By Claudie Benjamin
For at least ten years before the Covid period, the trend in paint colors for many apartments of the Upper West Side leaned toward variations in a palette of whites and grays. Over the last months, the mood has changed and customers are definitely painting or having their walls painted in richer, deeper and more vibrant colors. Joe Cacciola, Store Manager of Janovic Paint & Decorating Center at 159 West 72nd Street, can’t be sure if the change is attributable to the feeling that spending most of the time at home brings on a need for color, or if it’s for other reasons, “But I definitely see the change,” he says.
Joe has been immersed in color and paint for at least 20 years. “I look at color all day long.” He started out professionally as an easel painter, who ground his own pigments. He was also taking jobs to do wall painting to pay the rent. From there, beginning 15 years ago he started working at Janovic as a salesman, eventually becoming store manager. The job is in large part providing step by step guidance to do-it-yourself customers, a group that has grown in recent months. Joe and other Janovic staff also regularly address the needs of contractors working for customers and their decorators who usually know exactly what they want and expect “5 star” service. “We stand by our reputation as a ‘Color Authority’”.
Joe and other staff take pride that their business has mixed and supplied paint to hundreds of regular local customers who return year after year, as well as for huge projects like the restoration of the King’s Theater, a former movie palace in Brooklyn. “It’s amazing,” Joe says. The Janovic website also lists supplying paint for the Museum of Modern Art, the New York Library and The Manhattan Park Pool.
Janovic was already an established paint store when it opened its West 72nd Street location in 1973. Established on the East Side in 1883, a dozen locations followed, with Janovic becoming the go-to location for home decoration in a half dozen NYC neighborhoods.
Longtime employees, like Joe, have often worked at multiple locations and respect the skills of fellow employees. Speaking about Ray Vargas who works in the Hell’s Kitchen store, Joe says he’s an extraordinary mixer: “the best mixer in the world”. What does that mean? Joe explains that customers, particularly from high rent neighborhoods who are paying top dollar, expect their paint to match perfectly with paint samples of existing painted surfaces, upholstery or floor coverings.

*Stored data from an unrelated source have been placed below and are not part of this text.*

Each row comes from the steps of one walk. Every step used is in the known rows, and no mark comes twice. Write the walk behind each row, first mark first.
Known rows
F Z: [ 33.7  14.6   5.2  59.5  13.9  17.2   3.2  -9.2 -45.0  25.8 -16.7  20.9
  22.3  22.7  -0.4 -10.5  31.8  17.0 -30.3 -53.6 -27.5  33.5 -39.7  12.0]
P F: [ 32.1   0.1  -8.0   7.0  -9.4  15.6 -13.3   3.9 -47.0   9.9 -23.7  19.6
   6.9 -29.1  25.8  -8.8  26.3  14.8   3.4 -34.2 -20.5  50.0   4.8 -17.8]
E S F Z: [ 18.2  29.7  -4.5  80.2  22.0  -0.8  -3.2 -12.0 -48.6  18.5  -1.8  -5.0
  41.8  18.7  27.3 -13.4  45.7  17.0 -50.6 -33.0 -19.6  39.9 -64.7   7.2]
A X S: [ 40.5  17.2  17.4   0.9  49.6  30.8  23.5 -14.2  -2.6   9.5 -17.9   5.8
  31.6  22.9  -4.0 -20.3  12.1  -4.0   4.3 -25.4 -40.1  26.4  17.5 -16.3]
S E: [ 30.1  16.6   8.9  42.9  -9.1  11.9  -3.7   0.9 -31.4   7.9  -6.8  -7.4
   5.6 -16.6  27.4 -27.7   2.2 -18.3   1.9 -15.1 -34.2  60.7   6.1  34.8]
X R: [ 16.2 -10.1  21.0  24.5   5.5  35.3 -28.5  -8.1 -32.8  -9.6 -41.1  16.3
  25.4 -24.3 -22.3 -24.7 -11.8 -15.9   2.7 -59.9 -16.8  34.9 -15.0 -10.2]
X P: [ 45.1 -11.9  13.1  54.5  -2.2   9.9  -1.2  -0.5 -45.4  22.8  -2.6  12.8
  24.4  15.2 -11.7 -13.1  15.8  22.3  -9.3 -53.2   6.7   3.9 -29.2  -9.8]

In this age of technology, an instrument called a spectrometer is able to scan a sample and provide specifications for mixing paint to ensure a precise match. However, with someone like Vargas, the technology is superfluous; he has the intuitive skills, knowledge of paint and experience to produce a nearly exact match. At the West 72nd Street store, Joe can also perform this kind of magic. “Although business is down 20 percent related to Covid-related conditions” Joe says, “I feel lucky to be working.”